Bipolar Causes: Genetics
Observations of family histories have long confirmed that bipolar disorders are inherited genetically. Adult relatives of someone with Bipolar Disorder I or II are 10 times more likely to also develop bipolar disorder. The risk increases based on the level of relationship connection. Those with a second-degree relationship with someone who has bipolar disorder, such as an aunt or uncle, have a slightly elevated risk. This risk increases when a sibling or fraternal twin is diagnosed. Having one or both parents or an identical twin with bipolar disorder greatly increases one's risk of developing bipolar disorder.
The risk of bipolar disorder II is generally highest among relatives that also have bipolar II disorder, not those with bipolar I or major depressive disorder.

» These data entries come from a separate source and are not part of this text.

Below is a small trained network, with its code and all its weights. Each question gives an input and a class and asks what happens when units are switched off, that is, made to give their printed mean instead of their output.

import numpy as np


def w(rows, s, z=0):
    codes = np.array(rows[::2]) - 128.0
    scale = np.full(codes.shape[1], s)
    scale[-1] = z or s
    return codes * scale


def norm(h):
    return h / np.sqrt((h * h).mean(-1, keepdims=True) + 1e-5)


def f(y):
    return y / 2 * (1 + np.tanh(0.7978845608 * (y + 0.044715 * y**3)))


def log_softmax(a):
    a = a - a.max(-1, keepdims=True)
    return a - np.log(np.exp(a).sum(-1, keepdims=True))


def net(x, mask):
    res = np.array(x, float).reshape(1, 7) / 4 @ E
    u = 0
    for l in range(2):
        y = f(norm(res) @ A[l][:, :-1].T + A[l][:, -1])
        res = res + np.where(mask[u : u + 4], y, B[l][:, -1]) @ B[l][:, :-1]
        u += 4
    return log_softmax(norm(res)[-1] @ U[:, :-1].T + U[:, -1])


A, B = {}, {}
E = w([
[115,89,115,49,181,124,25,253,130,110,84,231],'x0',
[79,105,52,138,10,129,186,98,137,213,201,78],'x1',
[182,58,152,99,118,101,99,126,132,152,75,153],'x2',
[163,171,185,95,149,160,109,122,188,138,104,103],'x3',
[102,164,140,66,59,120,151,158,180,194,116,112],'x4',
[91,140,109,102,56,140,123,133,168,193,124,141],'x5',
[110,165,167,95,119,23,184,170,70,129,33,156],'x6',
],0.00054)
A[0] = w([
[161,1,75,117,139,200,41,144,178,128,199,146,43],'L0N0',
[154,100,156,100,142,74,129,143,100,129,55,138,4],'L0N1',
[79,149,53,166,93,213,121,90,170,156,219,90,17],'L0N2',
[146,137,128,85,106,166,81,134,188,162,124,138,43],'L0N3',
],0.002,0.0011)
B[0] = w([
[168,72,17,65,145,155,67,180,92,197,198,69,253],'L0N0',
[168,53,168,86,151,69,108,133,95,146,72,183,127],'L0N1',
[188,96,198,80,141,19,151,139,84,123,8,155,203],'L0N2',
[116,158,170,92,117,114,168,161,149,166,99,97,113],'L0N3',
],0.0016,0.00063)
A[1] = w([
[8,172,73,118,86,81,165,217,85,108,143,179,38],'L1N0',
[109,170,174,61,80,177,88,167,251,199,90,151,45],'L1N1',
[118,98,109,155,35,93,191,67,120,172,134,95,5],'L1N2',
[150,130,163,80,199,130,67,190,137,81,71,189,56],'L1N3',
],0.0024,0.0014)
B[1] = w([
[83,178,199,86,86,133,80,180,91,27,236,126,178],'L1N0',
[40,180,149,100,160,178,130,86,183,163,48,116,217],'L1N1',
[92,73,3,175,36,49,211,57,109,179,177,87,186],'L1N2',
[151,46,117,182,12,15,241,62,61,181,95,151,254],'L1N3',
],0.002,0.001)
U = w([
[33,212,183,83,69,111,103,226,77,28,227,156,122],'0',
[41,223,190,46,112,199,129,118,250,217,27,108,160],'1',
[174,66,70,200,207,173,47,144,69,64,169,190,1],'2',
[100,116,26,191,16,54,239,33,123,181,193,42,171],'3',
[186,51,41,38,146,197,35,206,159,221,182,80,134],'4',
[210,218,204,221,229,193,165,58,162,43,143,58,130],'5',
[176,62,216,122,114,3,174,157,56,128,13,235,171],'6',
],0.0058,0.0015)

Each question gives the input, the list of numbers given to net, and the class t.
The units are the neurons (one row each of A and B). Each row of codes is followed by its name. A weight is (code - 128) times the scale printed after its matrix; where a second scale follows, it is the last column's (A, B and U).
mask holds one flag per neuron, layer by layer. A switched-off neuron (its flag False) gives its mean, the last column of its row in B, instead of its output. The means were averaged over made-up inputs and are rounded, as every weight is.
A unit's drop is (log p(t) with every unit on - log p(t) with that unit switched off) / (log p(t) with every unit on - log p(t) with every unit switched off).
The circuit of an input: a set's keep is (log p(t) with only the set's units on - log p(t) with every unit switched off) / (log p(t) with every unit on - log p(t) with every unit switched off). Starting from all 8 units, units are removed one at a time, each time the one whose removal leaves the highest keep (on an exact tie, the one counted first), for as long as the keep stays at least 0.8.
circuit, biggest first: the units of the circuit, biggest drop first
k most important neurons: the k neurons with the biggest drops, biggest first
top k neurons in layer l: the k neurons of layer l with the biggest drops, biggest first
drop of u: that unit's drop, to one decimal
input [2,5,7,0,7,4,-2], class 1: most important neuron => L1N1
input [1,6,-2,4,0,-1,-7], class 4: top 2 neurons in layer 0 => L0N0, L0N2
input [-2,4,0,3,7,2,1], class 1: top 2 neurons in layer 0 => L0N3, L0N0
input [5,6,-3,5,3,3,-3], class 1: 2 most important neurons => L1N1, L0N2
input [-5,0,8,1,1,-6,-6], class 4: circuit, biggest first => L1N3, L0N0
input [5,1,-7,-3,0,-7,8], class 0: 2 most important neurons => L1N0, L0N2
input [-1,2,-6,6,-3,3,0], class 1: top 2 neurons in layer 1 => L1N3, L1N0
input [3,3,-3,-3,6,-7,-3], class 0: 2 most important neurons => L1N0, L0N1
input [1,3,-8,0,0,6,0], class 0: 2 most important neurons => L1N0, L1N3
input [-8,-8,-1,-6,1,3,-1], class 5: 2 most important neurons => L1N3, L0N0
input [4,-4,0,-7,5,-6,-5], class 4: 2 most important neurons => L0N0, L0N2
input [-1,3,2,4,-3,7,1], class 1: 3 most important neurons => L1N1, L1N3, L0N3
input [4,8,5,-8,-1,-5,-7], class 4: 2 most important neurons => L0N0, L1N3
input [4,-7,7,7,-6,-2,-5], class 6: circuit, biggest first => L1N3
input [5,8,-1,1,7,2,-3], class 1: top 2 neurons in layer 0 => L0N2, L0N3
input [5,-8,-8,-3,-2,8,-7], class 4: top 2 neurons in layer 0 => L0N0, L0N3
input [2,-2,1,-6,1,-5,-6], class 4: drop of L0N0 => 1.0
input [6,8,3,-6,-1,-5,3], class 0: drop of L1N3 => 0.1
input [5,4,-5,-8,-4,4,-6], class 4: drop of L1N3 => 0.1
input [-1,2,2,1,7,8,-7], class 1: drop of L0N2 => 0.1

In all, about 80% of people diagnosed with bipolar disorder have a family history of either bipolar disorder or major depressive disorder. However, this does not necessarily mean that someone with such a family history will inherit the genetic predisposition of the disease, or if they do, that their predisposition will eventually develop into symptoms.
Areas of chromosomes 4, 12, 18, 21, 22, and X have been linked to various aspects of bipolar disorder supporting the general notion that the illness is caused by multiple genes. At the present time, however, there are no genes that have been identified as definitively responsible for causing bipolar disorder. It is likely that genes that control bipolar disorders will be identified sometime in the future. However, with the diathesis-stress hypothesis, just having the presence of particular genes alone is not expected to be enough to set the disorder in motion. How the environment reacts with genes is an important component of how bipolar develops and is then maintained.